Welcome to the 24th edition of the data engineering newsletter. This week's release is a new set of articles that focus on Netflix's data warehouse storage optimization, Adobe's high throughput ingestion with Iceberg, Uber's Kafka disaster recovery, complexity & consideration for Real-time infrastructure, Allegro's marketing data infrastructure, Apache Pinot & ClickHouse year-in-review, Confluera's Apache Pinot adoption, BuzzFeed's data infrastructure with BigQuery, Apache Beam's data frame API & PrestoSQL is now Trino.
Netflix:
Optimizing data warehouse storage
Netflix data warehouse contains hundreds of Petabytes of data stored in AWS S3, and it is growing every day.
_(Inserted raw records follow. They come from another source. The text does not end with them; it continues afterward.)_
Each row has a hidden score. How much does it go up from the first row of each pair to the second? 20 means little or no change, 40 a big rise and 0 a big fall. The score is a weighted sum of the row's numbers plus the product of two more (or one squared), each taken from its middle value.
ndarray[12 21 25 34 31 -2 -1 -6 -20 4 0 4 30 -13 -2 31]
ndarray[13 -41 -2 -3 -37 -7 10 -32 8 -28 -28 28 -30 3 -5 13] ~ 20
ndarray[25 -1 81 58 -4 0 49 6 21 -31 -15 45 9 8 38 50]
ndarray[-18 10 -10 3 29 56 -7 55 34 30 26 5 13 57 -2 6] ~ 27
ndarray[-11 -54 8 -20 -10 -27 37 12 21 -25 12 39 -41 29 28 0]
ndarray[25 7 77 50 3 -5 49 7 -1 -8 11 58 12 9 38 56] ~ 13
ndarray[25 1 69 60 21 26 72 17 37 -14 20 55 35 6 50 65]
ndarray[44 37 -6 19 47 66 30 102 44 49 76 -9 66 63 35 24] ~ 21
ndarray[10 13 -7 -13 16 11 -21 -1 -46 15 2 -34 8 -26 -78 -30]
ndarray[40 31 38 48 12 -4 52 -3 -23 21 3 20 18 -5 22 27] ~ 22
ndarray[-38 -36 -44 -47 -27 -12 -11 -12 3 -25 -11 -40 -54 14 6 -77]
ndarray[-16 15 -8 -11 41 40 -18 38 7 52 33 -24 15 33 -5 -8] ~ 19
ndarray[-11 -13 -5 16 -21 10 16 26 13 -20 -26 22 -7 27 28 28]
ndarray[-36 -29 -26 -5 -24 -15 -13 31 18 1 -5 -9 -14 24 14 -46] ~ 22
ndarray[-25 -5 -29 -5 -8 2 -2 21 7 2 34 -9 3 14 20 -2]
ndarray[-30 -9 1 26 -17 -26 -1 -11 35 -47 -7 -7 -58 22 13 8] ~ 6
ndarray[-7 -36 -14 -11 -43 -13 15 -6 9 -28 -34 11 -22 -13 13 -4]
ndarray[-37 -22 -28 -32 -46 -24 -50 -86 -66 -39 -54 -24 -36 -67 -72 -22] ~ 21
ndarray[49 42 39 26 34 18 49 17 5 15 20 38 44 14 21 43]
ndarray[42 -40 13 22 -20 -20 29 -8 -21 -27 -33 37 1 -8 3 42] ~ 19
ndarray[9 -31 -28 -46 -16 -30 -22 -59 -56 -28 -26 -50 -26 -21 -71 -14]
ndarray[9 -9 -10 -16 -30 -51 -3 -62 -40 -53 -60 -32 -37 -46 -59 -8] ~ 13
ndarray[-16 -28 -38 -32 -29 -23 -29 -23 -53 -37 -37 -41 -3 -41 -44 -32]
ndarray[12 7 -14 -27 6 23 -35 -18 -43 11 1 -19 18 -12 -15 -5] ~ 24
ndarray[10 22 16 -3 -5 -15 -8 -42 -20 -6 -25 -2 17 -54 -34 -10]
ndarray[-6 -7 31 32 0 12 48 23 30 15 5 43 8 39 35 18] ~ 19
ndarray[-3 7 -4 7 29 5 12 54 65 43 22 -14 0 37 32 -23]
ndarray[7 4 6 -10 -17 -36 -4 -47 -39 -33 -30 11 2 -46 -40 -3] ~ 21
ndarray[6 -49 -15 -2 -48 -24 13 4 3 -41 -53 9 -10 -44 -15 12]
ndarray[-35 -48 -9 -4 -82 -73 -17 -44 -32 -55 -39 -22 -77 -43 -28 -16] ~ 21
ndarray[0 6 5 -4 7 13 11 26 43 15 -4 2 16 27 1 -2]
ndarray[33 11 26 14 35 11 25 -17 -15 25 18 17 29 -28 14 29] ~ 24
ndarray[7 41 1 -4 49 49 0 14 36 46 13 7 28 14 20 0]
ndarray[-34 -15 -5 -28 4 1 10 45 57 13 -1 -16 -20 37 22 -30] ~ 15
ndarray[-11 -23 12 -4 -15 -20 49 26 45 -34 -24 35 -45 7 32 24]
ndarray[-24 41 -1 -26 0 31 -42 -6 -36 11 -7 -14 -2 -20 -36 -27] ~ 24
ndarray[33 37 3 12 39 42 9 18 -11 34 47 2 35 4 7 15]
ndarray[2 3 56 50 3 7 9 5 -12 0 -10 23 5 -30 4 20] ~ 11
ndarray[7 -5 4 9 -8 -1 -7 -20 -25 -7 -21 11 27 -18 -3 6]
ndarray[-6 -33 -18 -9 -53 -28 -18 -40 -41 -55 -61 -28 -6 -68 -33 13] ~ 17
ndarray[-21 -25 -8 -12 -44 -39 12 -42 -35 -62 -43 14 -7 -38 -14 0]
ndarray[42 68 82 75 50 47 70 30 49 52 36 69 67 53 69 73] ~ 23
ndarray[38 57 22 -7 5 27 3 -5 -18 -4 7 23 40 18 -1 19]
ndarray[16 54 27 19 78 61 30 47 36 58 58 3 50 55 21 33] ~ 20
ndarray[-19 3 3 -13 24 14 10 22 6 29 15 -19 32 28 30 -8]
ndarray[11 96 -11 -23 25 32 -15 23 33 10 65 23 22 39 -2 -10] ~ 10
ndarray[66 39 41 28 35 28 22 6 -5 6 5 30 52 3 5 -5]
ndarray[-13 -21 15 36 6 -13 36 20 34 7 5 29 -5 20 40 34] ~ 24
ndarray[-57 -73 -19 -33 -63 -59 -19 -30 -29 -41 -56 -22 -56 -44 -8 -30]
ndarray[-20 -1 -4 23 1 18 7 42 28 15 29 21 -11 36 19 -1] ~ 21
ndarray[3 -23 -3 -1 -7 2 30 14 14 -10 -10 13 -45 -1 34 17]
ndarray[-5 -50 -8 12 -46 -27 -8 -37 -36 -47 -58 0 -69 -36 -24 0] ~ 29
ndarray[-18 15 -25 -15 -4 17 -7 29 7 19 30 3 -17 43 11 -26]
ndarray[-13 6 -57 -40 12 3 -50 -15 -28 -2 6 -66 12 -13 -30 -46] ~ 16
ndarray[22 74 32 36 56 81 33 88 66 72 61 42 35 69 47 56]
ndarray[19 -4 3 -1 18 3 -37 -36 -15 -15 -12 -13 9 -17 4 -14] ~ 25
ndarray[-4 -4 -24 -13 -13 -21 -48 -53 -39 -34 -11 -47 30 -20 -53 -41]
ndarray[10 22 1 3 78 70 0 55 47 33 33 -4 49 54 28 11] ~ 18
ndarray[108 76 100 110 86 43 79 48 60 77 71 91 67 67 70 96]
ndarray[7 0 45 27 -9 -15 35 18 32 -6 -23 46 -20 -6 39 23] ~ 19
ndarray[-6 -8 4 -3 5 0 26 42 51 24 1 5 -34 25 27 26]
ndarray[-82 -39 -57 -78 -16 -42 -53 -18 -13 -18 -49 -43 -48 -16 -23 -80] ~ 28
ndarray[6 -2 11 2 -34 -23 1 -42 -18 -22 -8 14 -5 -19 -10 11]
ndarray[30 5 2 0 -9 11 -21 -45 -19 16 4 -9 26 -14 -33 -19] ~ 19
ndarray[-33 -46 -6 34 -37 -22 18 -14 25 -18 -12 0 -33 10 16 28]
ndarray[40 67 4 18 31 56 13 40 14 56 34 9 55 16 -2 -27] ~ 22
ndarray[64 52 20 9 53 43 28 12 1 36 24 5 37 -2 0 12]
ndarray[-9 10 -32 -38 15 4 -38 4 2 23 8 -26 6 -1 -21 -32] ~ 22
ndarray[32 72 -15 22 76 94 29 38 51 50 52 16 57 33 36 -2]
ndarray[28 -2 2 -42 17 26 -31 -10 -25 30 33 -9 19 5 9 1] ~ 20
ndarray[54 14 40 25 29 19 27 20 7 37 16 25 29 -14 9 58]
ndarray[14 40 6 6 33 48 -28 25 22 54 36 15 33 18 -6 -13] ~ 22
ndarray[8 -49 -3 12 -50 -60 -12 -42 -38 -42 -43 -17 -23 -78 -32 -18]
ndarray[-12 -5 -23 -35 -13 -9 -42 -35 -44 3 8 -49 -9 -43 -55 -49] ~ 25
ndarray[-2 -24 25 32 -43 -36 23 -3 19 -4 -5 22 -10 11 38 21]
ndarray[24 32 -15 5 16 38 -9 12 8 35 53 -12 29 6 3 -10] ~ 21
ndarray[57 65 34 16 64 70 11 55 32 69 82 31 48 52 22 25]
ndarray[-18 -39 37 22 3 -25 22 -6 31 -9 -37 19 -35 6 29 20] ~ 12
ndarray[-25 7 -40 -13 7 -4 -55 -5 -27 -9 -2 -63 26 -14 -20 -49]
ndarray[-6 -19 30 38 8 4 36 53 48 16 9 27 -21 33 32 35] ~ 11
ndarray[-5 6 -23 3 13 38 -1 41 33 13 9 11 13 62 19 4]
ndarray[21 45 4 -9 64 65 23 27 26 25 41 -5 45 28 6 30] ~ 25
ndarray[-29 -5 -21 -43 2 -9 -40 6 -17 10 3 -35 22 1 -16 -43]
ndarray[65 70 107 80 72 23 74 75 104 49 54 87 38 59 80 105] ~ 9
ndarray[26 57 -1 -1 1 16 -23 -12 -5 9 18 4 24 7 -36 -1]
ndarray[49 9 12 -8 -3 -18 6 -11 -24 -4 14 6 18 -18 3 12] ~ 25
ndarray[63 41 66 69 43 36 71 46 31 21 39 59 44 8 54 68]
ndarray[-50 -61 -10 0 -13 -29 -1 -21 -16 -63 -28 5 -38 -38 0 0] ~ 23
ndarray[-42 -56 -29 -30 -60 -76 -1 -59 -25 -64 -82 -13 -45 -33 -24 12]
ndarray[54 13 53 43 24 -8 33 8 13 37 -7 36 19 21 23 53] ~ 8
ndarray[-43 -52 -75 -58 -41 -12 -63 -20 -22 -58 -50 -55 -36 -9 -30 -44]
ndarray[8 9 40 43 6 7 54 27 53 2 24 52 10 31 37 42] ~ 17
ndarray[3 -7 18 54 -35 2 31 8 36 21 -14 45 -11 24 40 53]
ndarray[16 -4 17 29 -31 -7 28 12 10 -5 -11 35 -18 13 33 24] ~ 21
ndarray[-7 16 -18 2 24 37 -8 -2 -9 29 21 -1 24 15 -13 -1]
ndarray[-1 6 -1 13 46 28 29 44 35 29 38 27 1 65 54 20] ~ 20
ndarray[-6 62 11 11 52 45 13 23 22 38 56 -21 14 55 35 8]
ndarray[19 46 -5 -14 27 15 -10 4 3 28 35 -9 12 -12 -5 -31] ~ 20
ndarray[21 0 18 6 10 5 10 -1 -22 10 16 15 12 -30 -12 6]
ndarray[21 -26 3 43 -28 3 25 -4 -16 -26 -21 37 11 -7 34 16] ~ 22
ndarray[4 0 21 39 24 33 8 29 42 4 12 19 -13 36 32 21]
ndarray[-45 -37 -26 -20 -48 -40 -39 -7 -16 -44 -57 -27 -67 -16 -20 -7] ~ 24
ndarray[25 6 39 88 13 5 69 60 64 29 6 57 4 42 44 36]
ndarray[-60 -40 -104 -75 -27 -33 -81 -38 -80 -21 -22 -81 -32 -47 -81 -56] ~ 38
ndarray[26 22 62 55 9 4 35 3 12 -9 -12 49 14 -1 44 27]
ndarray[-8 -26 -20 -20 -39 -7 -10 -27 -64 -33 -30 -24 -12 -66 -100 -48] ~ 26
ndarray[-12 45 57 48 32 12 11 -18 -1 4 26 24 22 1 11 23]
ndarray[18 65 0 16 53 49 11 11 20 52 59 -8 21 25 20 33] ~ 26
ndarray[-60 -43 -13 -41 -17 -16 -18 5 12 -2 1 -20 -34 28 2 -44]
ndarray[-42 -28 -19 -42 -31 -27 -8 -27 -30 -34 -34 -14 -41 15 -5 -35] ~ 25
ndarray[-58 -22 -56 -55 -8 -11 -57 -32 -49 -3 -34 -70 -34 -27 -63 -47]
ndarray[7 -9 37 30 9 0 42 11 3 12 -14 39 5 1 21 59] ~ 20
ndarray[19 7 -17 -18 30 18 -39 -2 -34 6 8 -21 23 -13 3 -10]
ndarray[12 1 54 59 23 15 74 63 47 34 5 74 9 47 66 58] ~ 13
ndarray[20 22 -22 -13 30 43 -17 16 15 28 47 15 13 33 1 10]
ndarray[-35 -2 -23 -22 16 14 6 29 15 12 -5 -10 -3 24 28 -7] ~ 21
ndarray[59 56 88 81 24 24 68 35 40 38 23 52 51 69 40 49]
ndarray[-24 -23 -81 -63 -10 -18 -66 -74 -37 -43 -10 -47 -3 -48 -54 -11] ~ 35
ndarray[-10 37 0 0 32 42 4 52 24 34 29 27 44 45 41 3]
ndarray[73 70 35 -1 57 47 1 15 18 58 54 15 63 40 16 10] ~ 14
ndarray[3 -16 17 11 -1 5 42 23 38 21 5 31 -12 19 40 45]
ndarray[22 72 21 60 49 6 -2 15 4 23 49 13 43 11 -4 20] ~ 16
ndarray[1 -7 30 55 6 -16 31 30 9 6 2 29 -20 7 22 20]
ndarray[22 39 49 30 46 30 43 60 77 80 37 66 13 60 71 31] ~ 22
ndarray[6 -9 21 37 -12 8 53 32 19 19 0 40 15 31 69 70]
ndarray[31 -23 29 19 -3 -14 29 9 15 -9 -5 52 -1 -1 31 53] ~ 11
ndarray[-1 11 30 34 10 -8 61 -2 10 8 -7 34 7 -7 26 27]
ndarray[-20 18 -4 -21 26 21 22 30 24 27 38 -6 9 36 2 -2] ~ 13
ndarray[13 -27 1 0 -30 -40 3 -16 19 -35 -16 4 -31 -5 10 13]
ndarray[-47 -27 -60 -46 -25 -8 -37 -65 -42 -21 -54 -25 -43 -23 -38 -21] ~ 29
ndarray[26 32 12 -14 -10 11 10 -26 -10 42 -6 8 17 -44 -11 10]
ndarray[-39 -29 -15 -14 37 -21 -15 4 -3 -7 -8 8 -37 16 21 -42] ~ 20
ndarray[-10 30 -13 -15 18 1 20 26 32 25 25 17 8 16 11 15]
ndarray[-30 -32 -1 4 -15 -20 13 14 38 -37 -23 10 -35 1 32 -1] ~ 5
ndarray[6 -30 1 6 -32 -47 -17 -49 -39 -53 -55 -5 -43 -40 -10 8]
ndarray[-12 -40 -30 -37 -33 -41 -9 -55 -59 -51 -58 -14 -31 -36 -46 -20] ~ 24
ndarray[-15 -28 6 -7 -19 -27 20 -2 8 -12 -19 23 -52 15 29 34]
ndarray[-47 -24 -53 -65 19 -24 -31 -12 -5 -12 -27 -60 9 -9 -26 -60] ~ 39
ndarray[33 50 -7 11 48 45 -10 28 6 61 48 2 35 26 22 -4]
ndarray[-2 -9 -20 -41 7 -4 -21 1 -45 2 -5 -42 6 -20 -41 -13] ~ 19
ndarray[-40 -33 -30 -40 0 -9 -30 -9 -1 -5 3 -53 -30 -1 -39 -53]
ndarray[-44 -29 -42 -36 -31 -5 -46 10 -3 -6 3 -52 -22 15 -31 -55] ~ 23
ndarray[17 10 -2 -23 -9 -24 -7 -31 -34 -4 5 -1 7 -41 -34 -18]
ndarray[-17 -16 -15 -27 -3 3 -28 5 23 -7 11 -13 -32 26 8 -51] ~ 18
ndarray[-14 -36 25 9 -35 -38 16 -29 12 -16 -30 -16 -21 -23 17 -1]
ndarray[37 39 13 3 25 72 27 36 35 45 49 2 43 87 42 2] ~ 18
ndarray[-26 -38 -18 10 -59 -52 -5 -8 34 -68 -29 28 -48 -24 18 6]
ndarray[71 11 34 57 -14 20 34 10 27 -2 0 58 34 -2 26 45] ~ 19
ndarray[33 -12 -9 25 11 7 20 -8 -22 -27 -19 22 -3 -22 -2 12]
ndarray[36 4 36 43 -27 13 36 -4 21 -10 -23 23 22 -21 23 26] ~ 16
ndarray[-4 -25 31 40 1 -19 14 15 21 -8 -8 29 -11 3 24 14]
ndarray[35 43 28 13 46 40 11 12 16 40 43 9 44 3 14 18] ~ 25
ndarray[-10 52 -35 -26 87 22 -7 27 12 18 32 1 37 25 9 -7]
ndarray[-1 -2 4 -25 -15 -26 -28 -35 -36 -7 -8 -22 2 -25 -37 -7] ~ 8
ndarray[-57 -31 -79 -71 -32 -23 -66 -11 -53 -9 -18 -61 -45 -15 -43 -86]
ndarray[38 38 8 3 40 40 4 6 -11 24 42 -2 26 -6 -12 7] ~ 6
ndarray[-14 27 -10 -6 11 35 -26 -4 0 54 13 -10 0 21 -13 -16]
ndarray[-4 1 26 23 -29 -29 40 8 16 0 -19 36 -21 18 41 33] ~ 22
ndarray[-14 -21 20 8 -21 -18 0 -18 12 -8 -49 15 -30 -1 34 26]
ndarray[36 32 52 53 0 9 51 25 48 17 18 59 5 44 41 73] ~ 18
ndarray[12 -19 8 40 -20 -31 35 28 23 -12 9 29 -20 28 29 17]
ndarray[26 -9 -15 6 -22 -21 -38 -61 -44 -14 -7 -9 0 -22 -20 -11] ~ 30
ndarray[-35 -53 -23 -29 -51 -85 -11 -69 -47 -56 -74 -3 -64 -75 -64 11]
ndarray[11 23 3 -37 30 31 -28 9 -22 32 31 -37 16 -5 -46 -25] ~ 19
ndarray[-37 -40 -14 -1 -31 -26 15 -13 31 -26 -77 8 -40 10 2 -1]
ndarray[-35 -35 -14 -1 -60 -78 -35 -38 -19 -44 -65 -7 -72 -12 -12 -14] ~ 20
ndarray[-8 12 -9 -26 7 9 12 35 12 17 14 -42 -17 26 13 -35]
ndarray[-1 7 -13 -10 45 25 -12 10 4 22 26 -22 6 23 -16 -38] ~ 22
ndarray[8 -9 20 -14 -17 -20 -14 -23 -29 -1 -31 2 -28 -53 -17 4]
ndarray[-2 -7 -4 -15 -7 -10 -16 26 18 -14 4 -1 -23 11 19 2] ~ 22
ndarray[47 44 41 -10 26 10 -3 -24 -29 40 10 22 41 0 5 -1]
ndarray[19 10 -34 -40 -25 -10 -53 -41 -22 -31 0 -65 6 -22 -26 -22] ~ 13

Optimizing S3 storage layout optimizations can yield faster query time, cheaper downstream processing, and increased developer productivity. Netflix writes about AutoOptimize that automates storage optimization techniques like merge, sort, and compaction.
https://netflixtechblog.com/optimizing-data-warehouse-storage-7b94a48fdcbe
Adobe:
High Throughput Ingestion with Iceberg
Adobe's Experience platform writes the second part of its adoption of Apache Iceberg. The Experience platform API supports direct ingestion of batch files from the clients. Though it improves their clients' efficiency, it brings the classic small files and high-concurrent write problem. The blog is an exciting read about the buffered write approach to mitigate small files and high-concurrent writing problems and improvement done on Apache Iceberg version-hint.txt file.
https://medium.com/adobetech/high-throughput-ingestion-with-iceberg-ccf7877a413f
Iceberg at Adobe: https://medium.com/adobetech/iceberg-at-adobe-88cf1950e866
Uber:
Disaster Recovery for Multi-Region Kafka at Uber
Uber has one of the largest deployments of Apache Kafka in the world, processing trillions of messages and multiple petabytes of data per day. In this blog, Uber writes about the architecture behind the disaster recovery for multi-region Kafka. Uber adopted an active-active cluster pattern where the producer publishes messages locally to regional clusters. Then the messages from regional clusters are replicated to Aggregate Clusters to provide a global view. The active-active and the active-passive event consumption pattern on the consumer side is an exciting read.
Hacking Analytics:
Real-time Data Pipelines — Complexities & Considerations
The real-time infrastructure reduces the latency to analytical insight and makes the business process more agile. Simultaneously, the real-time infrastructure brings multiple other challenges from data ingestion, data processing, storage, and the serving of real-time insights. The article is an excellent read that summarizes the overall landscape of the real-time infrastructure components.
Allegro:
Big data marketing. The story of how the technology behind Allegro marketing works.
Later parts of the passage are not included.